É inegável o impacto organizacional causado pela Tecnologia de Informação. Uma vez que a coordenação de tarefas e de processos, além da fluidez de informações é determinante para a estrutura da organização, e que esta é formada por pessoas, fica clara a natureza interativa do processo de mudança. Variáveis tecnológicas (não só as relacionadas à TI, mas também relacionadas a processos de trabalho), estruturais e comportamentais formam um círculo de influências, fazendo com que só possam ser efetivamente entendidas se estudas em conjunto.

Os Sistemas Integrados de Gestão Empresarial cada vez mais fazem parte da realidade das empresas. Uma vez que este tipo de sistema envolve toda a organização, através da integração de processos e informação o potencial de impacto organizacional é elevado. Apesar de prometerem um alto grau de customização, os SIGE são sistemas padronizados, aos quais a empresa deve se adaptar, considerando a sua lógica de funcionamento. Isto eleva ainda mais o potencial de mudança requerido, uma vez que os sistemas desenvolvidos anteriormente eram feitos “sob medida” para os processos de cada empresa.

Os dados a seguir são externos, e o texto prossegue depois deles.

Below is a small trained network, with its code and all its weights. Each question gives an input and a class and asks what happens when units are switched off, that is, made to give their printed mean instead of their output.

import numpy as np


def w(rows, s, z=0):
    codes = np.array(rows[::2]) - 128.0
    scale = np.full(codes.shape[1], s)
    scale[-1] = z or s
    return codes * scale


def f(y):
    return np.maximum(y, 0)


def log_softmax(a):
    a = a - a.max(-1, keepdims=True)
    return a - np.log(np.exp(a).sum(-1, keepdims=True))


def net(x, mask):
    res = np.array(x, float).reshape(1, 7) / 4 @ E
    y = f(res @ A[0][:, :-1].T + A[0][:, -1])
    res = res + np.where(mask, y, B[0][:, -1]) @ B[0][:, :-1]
    return log_softmax(res[-1] @ U[:, :-1].T + U[:, -1])


A, B = {}, {}
E = w([
[125,127,118,132,159,248,115,125,117,113,114],'x0',
[130,94,115,147,168,86,125,68,114,153,87],'x1',
[182,162,169,106,90,112,166,129,88,72,122],'x2',
[190,134,52,82,153,137,147,171,126,71,91],'x3',
[125,165,128,163,202,132,117,128,129,53,107],'x4',
[153,108,160,149,169,100,140,102,113,135,88],'x5',
[179,99,76,84,77,92,170,109,96,146,127],'x6',
],0.013)
A[0] = w([
[151,142,115,110,101,82,135,101,131,116,108,121],'neuron 1',
[167,148,90,121,159,151,138,152,124,60,145,167],'neuron 2',
[117,142,129,115,111,144,106,137,139,78,122,192],'neuron 3',
[119,128,115,135,100,135,140,113,125,150,148,148],'neuron 4',
[146,115,123,98,42,148,127,121,124,187,149,135],'neuron 5',
[118,113,111,146,113,130,131,104,116,146,132,112],'neuron 6',
[244,127,108,115,109,43,169,97,86,50,96,203],'neuron 7',
[56,142,182,164,121,145,105,116,132,105,171,137],'neuron 8',
[70,140,136,132,186,142,114,112,136,158,129,158],'neuron 9',
[62,127,148,158,182,122,123,130,133,151,145,255],'neuron 10',
[60,129,75,130,244,110,86,105,148,147,94,129],'neuron 11',
[157,149,96,99,162,167,109,152,136,74,119,160],'neuron 12',
[146,143,108,117,93,118,142,126,122,165,151,102],'neuron 13',
[152,111,109,119,24,144,146,150,119,184,124,182],'neuron 14',
[76,154,197,138,50,136,115,149,136,95,150,126],'neuron 15',
[185,148,63,112,167,190,143,193,134,2,103,166],'neuron 16',
[114,118,110,153,173,113,151,116,121,134,159,94],'neuron 17',
],0.014,0.0037)
B[0] = w([
[191,138,136,134,139,119,122,123,170,139,173,171],'neuron 1',
[147,114,162,132,122,193,143,101,71,114,95,189],'neuron 2',
[132,92,123,113,114,148,132,114,133,85,162,161],'neuron 3',
[135,133,103,126,116,126,135,163,143,169,110,152],'neuron 4',
[128,148,118,113,37,167,132,162,135,228,124,194],'neuron 5',
[139,134,93,116,95,111,94,129,157,134,121,146],'neuron 6',
[252,135,205,143,154,73,114,29,164,104,188,255],'neuron 7',
[99,163,141,109,160,90,142,223,136,48,139,187],'neuron 8',
[103,132,98,144,166,71,131,144,125,153,91,173],'neuron 9',
[77,139,103,140,227,113,133,178,140,117,93,185],'neuron 10',
[110,85,100,167,163,127,114,64,125,198,81,195],'neuron 11',
[90,121,114,128,140,188,152,88,80,88,95,186],'neuron 12',
[107,108,152,130,70,129,147,143,130,184,162,163],'neuron 13',
[133,135,125,93,6,127,118,155,131,214,148,202],'neuron 14',
[125,179,136,98,122,113,145,197,133,51,174,185],'neuron 15',
[86,73,85,126,103,240,119,77,51,29,112,241],'neuron 16',
[167,126,138,110,154,148,120,129,163,177,101,145],'neuron 17',
],0.014,0.024)
U = w([
[137,54,125,143,127,226,145,67,27,96,105,209],'0',
[76,80,77,244,239,53,81,123,155,232,8,2],'1',
[220,111,226,168,148,64,126,49,148,149,164,95],'2',
[71,198,152,142,182,70,166,220,146,105,125,81],'3',
[134,128,131,92,44,126,142,157,139,254,142,200],'4',
],0.007,0.0013)

Each question gives the input, the list of numbers given to net, and the class t.
The units are the neurons (one row each of A and B). Each row of codes is followed by its name. A weight is (code - 128) times the scale printed after its matrix; where a second scale follows, it is the last column's (A, B and U).
mask holds one flag per neuron, in row order. A switched-off neuron (its flag False) gives its mean, the last column of its row in B, instead of its output. The means were averaged over made-up inputs and are rounded, as every weight is.
A unit's drop is (log p(t) with every unit on - log p(t) with that unit switched off) / (log p(t) with every unit on - log p(t) with every unit switched off).
The circuit of an input: a set's keep is (log p(t) with only the set's units on - log p(t) with every unit switched off) / (log p(t) with every unit on - log p(t) with every unit switched off). Starting from the 12 units with the biggest drops (on a tie, the unit counted first), units are removed one at a time, each time the one whose removal leaves the highest keep (on an exact tie, the one counted first), for as long as the keep stays at least 0.8.
circuit, biggest first: the units of the circuit, biggest drop first
unit that matters most: the unit with the biggest drop
k most important neurons: the k neurons with the biggest drops, biggest first
drop when u is switched off: that unit's drop, to one decimal
input [-8,-2,-6,7,-3,1,8], class 2: circuit, biggest first	[neuron 7]
input [5,-3,-4,-7,5,0,-5], class 3: 2 most important neurons	[neuron 8; neuron 15]
input [1,-1,3,-1,-5,4,-3], class 4: circuit, biggest first	[neuron 7; neuron 16]
input [-4,-5,1,-8,-8,3,-3], class 4: 2 most important neurons	[neuron 5; neuron 14]
input [-5,-1,1,-3,-5,2,-4], class 3: 2 most important neurons	[neuron 15; neuron 8]
input [-3,-4,2,7,-3,-2,7], class 2: 2 most important neurons	[neuron 7; neuron 1]
input [-7,7,3,-8,3,1,-7], class 3: 2 most important neurons	[neuron 8; neuron 15]
input [2,1,6,0,-8,4,7], class 4: 2 most important neurons	[neuron 14; neuron 5]
input [-5,-7,5,0,-1,-7,-4], class 3: 2 most important neurons	[neuron 15; neuron 8]
input [7,-2,-3,-8,3,5,-5], class 1: 2 most important neurons	[neuron 11; neuron 9]
input [-7,1,2,-8,0,3,1], class 3: drop when neuron 7 is switched off	0.1
input [-3,-3,5,-2,0,-2,2], class 2: drop when neuron 2 is switched off	-0.1
input [-7,0,1,-8,1,-4,2], class 3: drop when neuron 8 is switched off	0.5
input [8,6,2,-8,-8,0,-4], class 3: unit that matters most	neuron 8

Este artigo busca um tratamento inicial do assunto, com a explicitação de variáveis relativas à mudança organizacional a serem utilizadas em estudos sobre a adoção da tecnologia SIGE. A mudança foi tratada aqui de forma a sintetizar algumas das idéias relacionadas ao impacto da tecnologia de informação nas variáveis organizacionais, sendo analisados três tipos de mudança: tecnológica, estrutural e comportamental. Também foram selecionadas algumas variáveis referentes ao processo de mudança como forma de ilustrar e compreender o período de implantação da tecnologia, que também pode impactar de forma distinta as organizações. A contribuição do trabalho está relacionada ao referencial de variáveis de estudo visando a exploração do tema mudança organizacional, mais especificamente mudanças tecnológicas, estruturais e comportamentais, adequadas ao estudo da utilização de Sistemas de Informação. Como próximas etapas da pesquisa, tem-se a seleção das 02 empresas nas quais serão realizados os estudos de caso múltiplos.

Da mesma forma, a partir das variáveis descritas no presente artigo, serão elaboradas a grade para coleta de dados, os roteiros de entrevistas e o detalhamento das informações a serem coletadas. Uma vez coletados os dados junto às empresas, será feita uma comparação da realidade de ambas em relação às mudanças relacionadas ao uso dos SIGE. A partir da análise, comparação e compilação dos dados, pretende-se elaborar um referencial sobre o uso dos SIGEs, que deverá servir como subsídio para a compreensão dos aspectos que envolvem sua utilização em empresas nacionais.